Em resumo, Compramos e mandamos para Cascavel 2 mil dutos DM-4, e aplicamos mil e quatrocentos. Seiscentas unidades quebraram no transporte. O custo da obra praticamente dobrou!

Fiquei sabendo que uma companhia telefônica que operava na região do ABC paulista tinha começado a usar dutos de PVC. Tratei de acionar os meus contatos e consegui uma visita.

Descobri que uma barra de 6 metros de PVC equivalia a um DM-6 ou a 1,5 DM-4, com um décimo do peso. O preço do quilo de resinas plásticas na época era muito mais caro do que nos dias de hoje, mas as vantagens eram muitas.

Por exemplo, um trecho de 120 metros de canalização DM exigia 120 embolsamentos feitos dentro da vala. Os mesmos 120 metros realizados com PVC exigiam apenas 24 conexões, feitas com cola e fora da vala, pois só depois de emendados, os dutos eram colocados na vala, que podiam ser mais estreitas. Bastavam 40 centímetros, o que representava 20% de economia nos custos de escavação, fechamento e repavimentação.

De volta a Curitiba, lembrei que um colega meu de curso, que havia se formado engenheiro civil, estava trabalhando na Tigre. Combinamos realizar uma construção experimental com a participação daquele fabricante. A Tigre possuía uma frota de caminhões para transportar seus produtos.

Para minimizar custo com transporte, a parede dos dutos teve sua espessura diminuída. Também decidimos usar dutos com 100 mm e com 75 mm. Dutos de 100 mm para receber cabos com capacidade acima de 600 pares. Dutos de 75 mm para cabos abaixo de 600 pares. Estimávamos que as quantidades em metros se dividiriam mais ou menos ao meio, o que se confirmou na prática.

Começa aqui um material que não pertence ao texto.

Each wall is flat, endless, passes through zero and stands at right angles to its row. A trip goes straight from one point to another. List the walls that it crosses, first one first.

Walls:
(1): [27 14]
(2): [ 7 69]
(3): [-58 -12]
(4): [  0 -75]
Trips:
[-24 -36] to [ 42 -10] => 3, 1
[ 49 -52] to [36 62] => 2, 4
[ 30 -46] to [-44 -26] => 1, 3
[-78 -24] to [-72  20] => 4, 2
[-28 -17] to [ 5 89] => 4, 2, 1, 3

Walls:
(1): [-76 -31  41  -6  71 -87  15  -8  19  -6  24 -62]
(2): [ -4  -8   8 -10  22 -21  20  27 -31  62 -12  30]
(3): [  2 -23 -19  32   9 -70  -1  -4 -65  31   3   1]
(4): [ -1 -20 -26  -2 -41   4 -38  17  13  31  23 -63]
(5): [ 23  11  -5 -31  -5 -56  14 -19 -33   0  14 -10]
Trips:
[-26  -4  38 -20  35 -28  15 -62  29 -25   9   8] to [ 13   7 -25  47  31  52  10   8  62  11   8  29] => 5, 1
[-11 -33   8 -31  18  22  -9  55 -19 -23  15   1] to [  4  -7  10 -14  25  12 -41  11  33  17  20 -29] => 2
[ 24 -48  -4 -47 -29  35  -6  29  43 -18 -30  34] to [ 15  -2 -25   9 -12 -39 -55  -1  17  -5 -21  24] => 3, 5
[ 28  27  72 -51 -12  39  13  59  -6  31   5   8] to [33 20 29  7 28 21  5 18 50 -9  0 18] => 2
[ 22 -61  -7 -79  -4 -12   9 -79  13  35  73  -4] to [ -8   5 -71   1  28  -3  38  14  -8  25 -20  23] => 4, 1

Como o volume máximo de carga sempre era atingido antes do limite de peso, A Tigre carregava primeiro os dutos de 100 mm. Os dutos de 75 mm viajavam dentro dos dutos de 100 mm. Na maioria das obras de canalização subterrânea implantadas no interior, um único caminhão passou a transportar todos os dutos necessários.

Para evitar que a pequena espessura resultasse em amassamentos durante a compactação, decidimos tamponar as pontas dos dutos e pressurizá-los durante a obra. A construção experimental foi implantada em Pato Branco e correu tudo tão bem que a Telepar tratou de padronizar de dutos de PVC em todas as suas canalizações subterrâneas. Com o tempo, o preço do PVC baixou e a espessura dos tubos foi aumentada até  um valor entendido como sendo de segurança e acabou a necessidade de pressurizar durante a obra.

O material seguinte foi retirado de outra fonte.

Rows are points. The ring and each string are closed loops that go straight from each point to the next, and from the last back to the first. Before rounding, they use only three directions, however many columns there are. How many times does the string pass through the ring? Passing back the other way cancels.
In the rows, 128 means zero.

Ring:
[[150 158 180]
 [113 188 152]
 [ 68 168 108]
 [ 70 109  89]
 [108  81 110]
 [155 101 164]]
String:
[[137  44 153]
 [106  77 158]
 [121 100 144]
 [125 112 142]
 [121  96 162]
 [145 132 135]
 [173 129 149]
 [187 116 177]
 [170  94 202]
 [135  80 202]
 [115 114 153]
 [147 139 122]
 [174 109 125]
 [165  60 141]]
Times through: 2

Ring, 7 rows:
[[163 177 139 137]
 [116 189 138 139]
 [ 63 153 132 140]
 [ 57 116 131 139]
 [ 88  75 142 136]
 [147  74 154 133]
 [188 125 146 134]]
String:
[[103 124 145 137]
 [ 76 110 161 137]
 [108 120 155 136]
 [ 96 100 116 137]
 [ 81  66 116 136]
 [ 81  32 156 134]
 [108  56 186 133]
 [123  92 174 134]
 [125 113 140 136]
 [133 100 117 135]
 [172  56 129 132]
 [193  64 155 131]
 [210  74 145 131]
 [215  96 170 131]
 [199 119 182 132]
 [155 131 164 135]
 [178 141 172 134]
 [228 167 155 133]
 [209 177 129 135]
 [208 200 139 136]
 [162 175 114 137]
 [139 158 121 137]
 [130 156 149 137]
 [128 181 175 138]
 [114 221 176 140]
 [107 184 174 139]
 [108 155 152 138]
 [100 150 118 139]
 [ 65 165  96 141]
 [ 36 170 127 142]
 [ 28 153 118 142]
 [ 50 131 105 140]
 [ 96 122 106 138]]
Times through: 1
String, 23 rows:
[[142 173 112 138]
 [159 188 116 138]
 [175 197 152 137]
 [159 168 169 136]
 [135 140 151 136]
 [153 148 124 136]
 [185 164 116 136]
 [200 174 150 135]
 [208 178 137 135]
 [179 161 106 136]
 [142 140 111 137]
 [144 150 158 136]
 [167 183 177 136]
 [167 196 163 137]
 [147 177 163 137]
 [128 143 129 137]
 [131 161  98 138]
 [136 204 121 139]
 [126 164 103 139]
 [126 158 140 138]
 [132 191 169 138]
 [136 192 182 138]
 [131 158 142 137]]
Times through: 1

Ring:
[[176 106 105 113  86 107]
 [152 133  93 127  72  81]
 [ 97 140  86 139  86  89]
 [ 60 123 112 135 128 129]
 [ 83 101 144 117 152 157]
 [114  89 146 109 148 161]
 [165  88 120 106 111 136]]
String:
[[138 144 133 122  96  89]
 [155 152 107 128  68  64]
 [169 135  64 131  45  62]
 [156 113  69 126  68  92]
 [140 102  67 126  80 109]
 [143 112 100 121  93 109]
 [158 126 128 116  96  99]
 [183 144 133 115  77  74]
 [166 151 136 119  82  73]
 [137 151  83 136  61  63]
 [102 139  49 147  62  74]
 [ 98 127  62 141  79  93]
 [118 121 108 125 103 111]]
Times through: 2
String (28 x 6):
[[ 52 145 113 142 118 107]
 [ 26 131  63 154 107 113]
 [ 62 118  68 143 103 117]
 [ 95 116  93 131 106 118]
 [105 143 132 128 110 100]
 [ 88 158 114 139  96  82]
 [ 62 148  47 156  71  76]
 [ 72 125  30 152  71  93]
 [104 121  79 135  91 104]
 [133 138 137 121 104  98]
 [138 160 116 131  76  65]
 [124 149  59 143  53  60]
 [119 135  51 142  59  74]
 [115 114  92 128  99 114]
 [118 117  98 127  99 111]
 [107 124  43 143  66  87]
 [111 146  44 148  50  61]
 [124 162  98 138  69  60]
 [131 148 139 123 100  89]
 [104 120  87 132  97 109]
 [ 99 117  85 133  99 112]
 [122 126 131 121 112 112]
 [ 90 151 124 134 106  93]
 [ 54 144  88 147 102  98]
 [ 30 127  52 154 101 111]
 [ 78 110  75 137 106 123]
 [103 117 107 127 112 120]
 [ 97 144 148 126 122 107]]
Times through: 3

Ring, 6 rows:
[[188 163 153 134 127 175 120  96]
 [142 205 102 141 157 171  98 121]
 [ 76 187  79 137 163 131 107 137]
 [ 51 126 102 128 139  91 137 131]
 [107  72 123 134  97  92 139 114]
 [177  92 151 136  91 135 131  95]]
String, 24 rows:
[[132  99 113 140 104 116 122 114]
 [125 131 129 132 124 129 129 112]
 [138 106 174 121 111 125 155  95]
 [194  74 182 130  80 136 146  83]
 [214  91 157 141  82 152 123  88]
 [186 120 126 145 102 152 109 103]
 [140 140 127 135 125 140 122 111]
 [155 162 165 124 136 160 137  98]
 [190 195 170 127 145 192 125  92]
 [181 220 163 127 161 200 120  97]
 [187 229 100 148 159 203  80 115]
 [161 205  70 155 150 178  73 128]
 [139 163  74 151 133 148  87 128]
 [114 158 129 129 142 137 129 115]
 [ 77 202 129 120 175 141 135 122]
 [ 46 212  67 134 184 129 106 146]
 [ 42 181  35 146 165 110  92 155]
 [105 137  71 147 128 120 100 133]
 [ 97 145 126 127 139 123 135 118]
 [ 44 141 149 110 152  97 165 119]
 [ 30 101 121 119 132  70 158 127]
 [ 50  58  94 133 101  57 141 131]
 [111  67  74 151  89  89 109 128]
 [122 107 112 138 111 115 123 116]]
Times through: 4

Ring, 7 rows:
[[144 109 111 101 132 124 149 152 107 117 123]
 [137 155 132 144  89 148 105 127 145  88 125]
 [124 167 134 156  75 139  90  97 169  91 119]
 [119 164 127 146  77 112  99  75 183 121 110]
 [124 141 112 114  98  79 130  75 173 160 102]
 [129 102  97  84 134  72 162 103 135 169 105]
 [136  84  96  79 152  96 170 140 102 144 116]]
String:
[[127 136 118 127 103 118 120 107 148 116 116]
 [112 121 115 133 112 126 113 104 142  96 119]
 [141 173 129 131  75 104 115  92 179 145 109]
 [143 207 139 144  45  92 100  64 216 163 101]
 [126 186 130 143  59  88 100  53 210 155 100]
 [108 150 117 135  86  88 107  55 189 141 102]
 [101 105 104 123 123 105 122  86 144 111 112]
 [114 116 108 118 117 103 127  94 146 124 112]
 [142 161 121 114  86  84 131  88 176 168 103]
 [152 192 125 110  61  52 133  58 214 215  90]
 [146 191 123 110  60  42 132  44 222 223  86]
 [116 140 110 116  96  71 127  60 182 165  98]
 [ 95  96 101 122 129 104 123  84 141 108 112]
 [118 116 110 119 119 113 128 107 138 115 116]
 [144 177 127 125  72  90 121  83 187 164 103]
 [142 199 135 139  52  89 105  66 210 165 101]
 [129 217 144 166  32 103  77  46 231 141 102]
 [108 165 131 164  72 130  80  72 184  91 115]
 [110 174 137 173  65 144  72  78 184  77 118]
 [140 209 148 167  43 135  79  86 200 110 115]
 [150 191 139 141  62 120 105 101 182 134 113]
 [138 151 124 126  93 116 121 110 155 127 115]
 [105 100 110 132 129 142 115 120 118  71 126]
 [117 130 125 151 106 163  98 129 128  56 131]
 [144 176 143 158  73 166  91 135 150  73 129]
 [159 192 145 146  63 145 103 129 164 110 122]
 [159 186 139 136  69 128 113 122 166 128 117]
 [139 147 123 123  97 116 125 115 150 127 116]
 [116 116 116 134 118 143 114 124 125  78 125]
 [122 144 130 154  95 162  94 126 138  61 129]
 [139 187 145 166  61 158  82 115 169  80 125]
 [147 213 153 171  41 149  76 102 192  98 120]
 [145 197 143 152  55 128  94  96 188 121 114]]
Times through: 0

Ring, 6 rows:
[[135 146 131 111 147 153 106 116 109 124 125 167]
 [125 143 140  87 112 153  97  89 118 135 122 180]
 [134 126 125  96  99 138 112  88 128 150 130 151]
 [134 107 129 139 124 111 151 146 112 140 136  95]
 [134 106 132 169 161 104 169 190  95 123 138  73]
 [143 127 120 149 170 131 141 159 103 122 135 114]]
String, 23 rows:
[[111  87 162 179 139  75 194 221  83 122 135  39]
 [109  99 164 161 133  89 175 199  86 122 131  67]
 [117 111 152 140 128 108 152 165  98 128 130  99]
 [120 113 147 125 112 114 142 141 108 137 129 112]
 [128 123 137 116 119 129 127 123 113 137 129 132]
 [155 136  97  87 108 157  95  59 143 157 133 171]
 [140 144 116  60  82 165  77  35 144 158 125 200]
 [118 143 147  75  94 152  92  78 121 140 119 187]
 [117 145 150  76  99 154  90  81 118 136 118 190]
 [110 137 162 100 115 138 112 121 103 125 119 162]
 [126 133 140 108 123 139 116 117 111 132 126 151]
 [148 136 108  98 121 152 103  82 131 146 132 163]
 [142 143 114  70  95 163  83  48 140 154 127 193]
 [127 137 134  71  81 151  92  61 132 152 123 182]
 [119 124 146  98  94 130 119 105 118 143 125 145]
 [111 113 158 124 109 111 143 147 102 133 126 112]
 [121 116 147 133 127 115 144 153 102 130 129 110]
 [148 121 108 117 121 134 125 105 128 148 136 130]
 [150 105 104 134 121 116 146 124 128 153 142  96]
 [120  88 149 178 140  79 191 211  90 127 138  40]
 [117  87 155 185 148  76 196 224  84 122 137  35]
 [142 103 118 153 138 107 160 159 112 139 140  79]
 [141  99 119 156 136 102 165 163 112 141 141  72]]
Times through: 3
String, 23 rows:
[[130 129 134 114 125 135 122 120 113 134 128 142]
 [118 125 150 116 118 126 129 133 106 131 126 134]
 [116 120 150 106  97 123 127 117 113 140 126 134]
 [131 115 129 102  89 125 125  97 128 154 131 131]
 [153 119  99 102 101 137 117  78 141 161 138 137]
 [151 123 104 113 121 138 121  98 131 150 136 135]
 [126 115 141 140 135 115 148 158 102 129 131 104]
 [107  93 169 181 149  78 192 230  76 114 132  44]
 [111  87 165 198 162  71 204 249  72 111 136  25]
 [131  93 137 192 170  86 192 224  86 119 141  38]
 [158 117  97 146 155 128 142 137 120 139 142 105]
 [147 127 112 126 142 137 126 121 119 137 135 131]
 [133 124 133 137 147 126 138 150 104 126 131 118]
 [156 133 100 122 147 147 118 109 125 139 136 142]
 [168 142  85 117 159 161 106  94 131 140 138 158]
 [148 147 115 130 177 155 113 132 107 118 131 156]
 [124 143 147 132 167 143 122 156  91 109 124 149]
 [122 131 149 130 145 130 131 152  97 119 126 133]
 [146 136 113 108 132 149 110  99 124 140 132 155]
 [149 150 107  83 124 169  84  63 134 144 128 192]
 [121 153 147  79 115 162  86  85 114 129 118 198]
 [102 146 173  85 107 147  99 109 101 122 114 184]
 [112 133 159 106 116 134 118 125 103 127 121 152]]
Times through: 0

Ring:
[[167 127  96 141 111 127  88 118 113 106 114 179 110 164]
 [220 128  69 161  87 138  71  99  98 110  72 203 123 170]
 [206 134  70 160  91 126  91 101 103 123  73 173 133 137]
 [108 144 110 131 133  89 150 130 136 144 133  89 132  69]
 [ 54 135 126 118 143  83 158 125 132 128 172  73 124  70]
 [ 70 127 122 121 135  98 135 118 122 111 170 106 114 108]]
String, 30 rows:
[[ 86 139 123 122 142  90 147 136 138 132 156  92 120  84]
 [ 90 132 113 127 129  97 137 117 123 122 151 104 123  96]
 [ 60 125 116 124 128  93 142 103 113 112 169  93 123  92]
 [ 32 123 127 116 136  89 149 106 116 108 190  82 118  89]
 [ 43 127 132 113 144  90 146 122 128 112 187  89 112  96]
 [ 65 132 132 114 147  93 141 136 136 118 177 100 109 103]
 [108 132 114 128 131 104 124 126 126 119 146 124 115 116]
 [126 128 101 136 116 112 113 110 113 112 132 140 119 128]
 [116 122 110 130 121 117 102 114 112  99 148 154 107 152]
 [137 122 102 136 114 123  94 112 109  99 134 167 108 160]
 [151 124  93 142 107 123  95 105 106 105 120 165 116 151]
 [147 132 102 137 119 116 106 123 121 116 123 152 115 137]
 [167 134 102 138 121 121  96 133 126 117 115 168 110 151]
 [226 128  80 154  98 144  60 120 109 105  80 221 108 195]
 [235 122  63 164  79 148  55  93  90  99  67 226 119 195]
 [212 122  65 162  80 140  69  86  88 102  76 203 125 173]
 [163 131  89 146 107 119 102 109 110 117 107 157 123 135]
 [179 134  87 148 107 121  99 116 115 121  97 163 123 137]
 [223 133  68 162  89 132  81 104 104 121  66 189 129 152]
 [249 132  52 172  74 138  73  90  92 122  45 201 138 155]
 [189 140  83 151 107 117 106 119 119 133  86 154 130 121]
 [148 136  97 140 117 109 117 120 121 127 115 136 125 114]
 [163 134  83 149 103 113 111 103 109 125  99 142 133 114]
 [156 139  86 148 108 105 124 109 116 136 100 125 138  94]
 [126 149 105 135 132  88 151 134 139 153 119  88 137  61]
 [100 149 112 129 137  81 163 134 141 154 133  69 139  46]
 [111 137 104 135 123  96 138 115 122 131 132 103 131  85]
 [124 134 104 135 122 104 125 118 122 124 130 123 124 107]
 [105 139 116 127 136  95 139 134 135 133 143 104 122  91]
 [ 49 144 136 111 158  74 172 146 151 143 176  55 123  51]]
Times through: 0

Ring:
[[140 118 129 134 129 143 133 135 147  91 132 171 133  86]
 [166 144 143 138 138 164 138 117 146  67 151 157 148  50]
 [151 154 143 137 137 168 142 117 146  69 139 145 144  63]
 [114 153 136 131 125 162 140 136 146  88 116 136 133 102]
 [ 80 138 127 123 106 150 131 168 144 113  99 138 121 140]
 [ 62 115 117 118  97 134 125 187 144 132  89 151 111 166]
 [ 72 102 112 123 105 125 127 175 146 132  90 165 109 161]
 [ 99 104 116 129 117 128 131 157 148 117 104 172 116 134]]
String:
[[120 145 130 138 137 154 147 120 150  86 111 146 128 102]
 [105 133 124 134 129 145 142 135 149  99 103 151 122 120]
 [108 156 131 137 136 159 149 121 150  87 103 134 127 111]
 [110 160 140 128 118 168 137 146 144  88 119 128 136 102]
 [108 148 140 122 106 164 126 166 140  97 126 136 137 104]
 [104 133 129 127 115 149 132 154 145 103 113 149 127 117]
 [ 91 130 123 129 119 143 137 150 148 109  98 148 119 134]
 [ 66 127 117 125 111 138 136 164 148 123  82 144 110 161]
 [ 46 118 118 111  83 137 118 208 140 141  86 143 111 178]
 [ 72 117 122 116  92 139 119 193 141 128 102 151 118 151]
 [ 94 122 125 124 108 142 127 167 144 114 109 155 123 130]
 [ 76 108 118 119  96 133 120 188 143 130 101 160 116 152]
 [100 124 123 129 119 141 134 151 147 108 106 156 121 126]
 [ 97 118 121 128 116 137 132 156 147 112 104 160 119 132]
 [ 85 112 111 133 127 127 142 142 152 118  85 163 108 151]
 [ 98  95 111 131 120 121 133 153 150 121  99 179 112 140]
 [135  99 126 128 115 134 122 158 144 105 136 184 131  94]
 [132 120 132 129 119 147 127 150 144  96 133 166 134  91]
 [107 126 121 135 130 140 142 134 150 102 103 157 120 122]
 [140 126 127 140 141 144 143 116 151  85 123 166 130  88]
 [205 139 153 139 138 170 130 114 142  53 184 171 164   7]
 [181 144 146 141 143 166 139 108 146  60 160 161 153  34]
 [195 155 155 140 141 177 136 109 143  50 175 156 162  14]
 [187 157 158 134 130 181 129 126 140  55 177 150 164  19]
 [138 142 140 131 123 161 132 140 144  83 138 150 141  78]]
Times through: 4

O uso de dutos de grês ficou restrito serviços de reparo de linhas existentes. É claro que tivemos que enfrentar alguns problemas criados pelos fabricantes de dutos DM. Mas, esta é outra história.

Já faz pelo menos duas décadas que dutos de PVC não são mais usados em canalizações de telecomunicações. De lá para cá tem sido usados dutos de polietileno e de polipropileno. Eles possuem a vantagem de ser flexíveis. Eles são entregues em bobinas com centenas de metros. Ninguém mais fala mais em “barras” de dutos.

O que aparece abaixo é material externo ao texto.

Each row of a before or after table is a point. The points were changed in one or more steps. Then noise was added and the rows were shuffled. The steps act on columns, c1 being the first. Name the steps. A step turns or swaps two columns, mirrors them in a line or flattens them onto one, adds a multiple of one to another, or multiplies or shifts one. Angles are multiples of 10 degrees, from the lower column toward the higher: turns from -170 to 170, lines from 10 to 170 but not 90. Use the fewest steps. Two steps may share a column if one is a turn and the other turns, adds or multiplies; they go together, in the order done. Otherwise the lowest column goes first.

Before:
-38, 13, 26
-47, 16, 23
27, -34, -17
40, -4, 12
25, -27, 38
-23, -46, -24
19, 2, 6
37, -25, -34
-15, -17, 6
19, -52, -23
10, -60, 0
1, -38, 29
45, 13, -10
After (13 x 3):
-28, 12, 25
-34, 17, 24
0, -41, 31
16, -27, 40
30, -2, 14
16, 3, 5
16, -32, -16
-14, -46, -26
9, -60, 1
-9, -18, 7
32, 11, -11
11, -51, -23
29, -25, -32
Steps: multiply c1 by 0.7

Before (9 x 8):
9, -9, -21, 9, -1, -37, 10, 12
-3, 12, -44, 1, -13, -4, 39, 12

Há dutos lisos e corrugados. Dutos singelos e múltiplos. Para facilitar a identificação, os tubos são numerados ou coloridos. A única desvantagem que o polietileno e o polipropileno apresentam com relação ao PVC está no fato de não poderem ser colados: Exigem conexões mecânicas que muitos empreiteiros insistem em não usar.

No exato momento, está chegando uma nova família de dutos no Brasil. Tratam-se de micro dutos, com diâmetros entre 04 mm e 15 mm, destinados a receber micro cabos ópticos. Micro cabos não podem ser tracionados. Precisam ser lançados por sopramento. Esta técnica será coberta em outra oportunidade!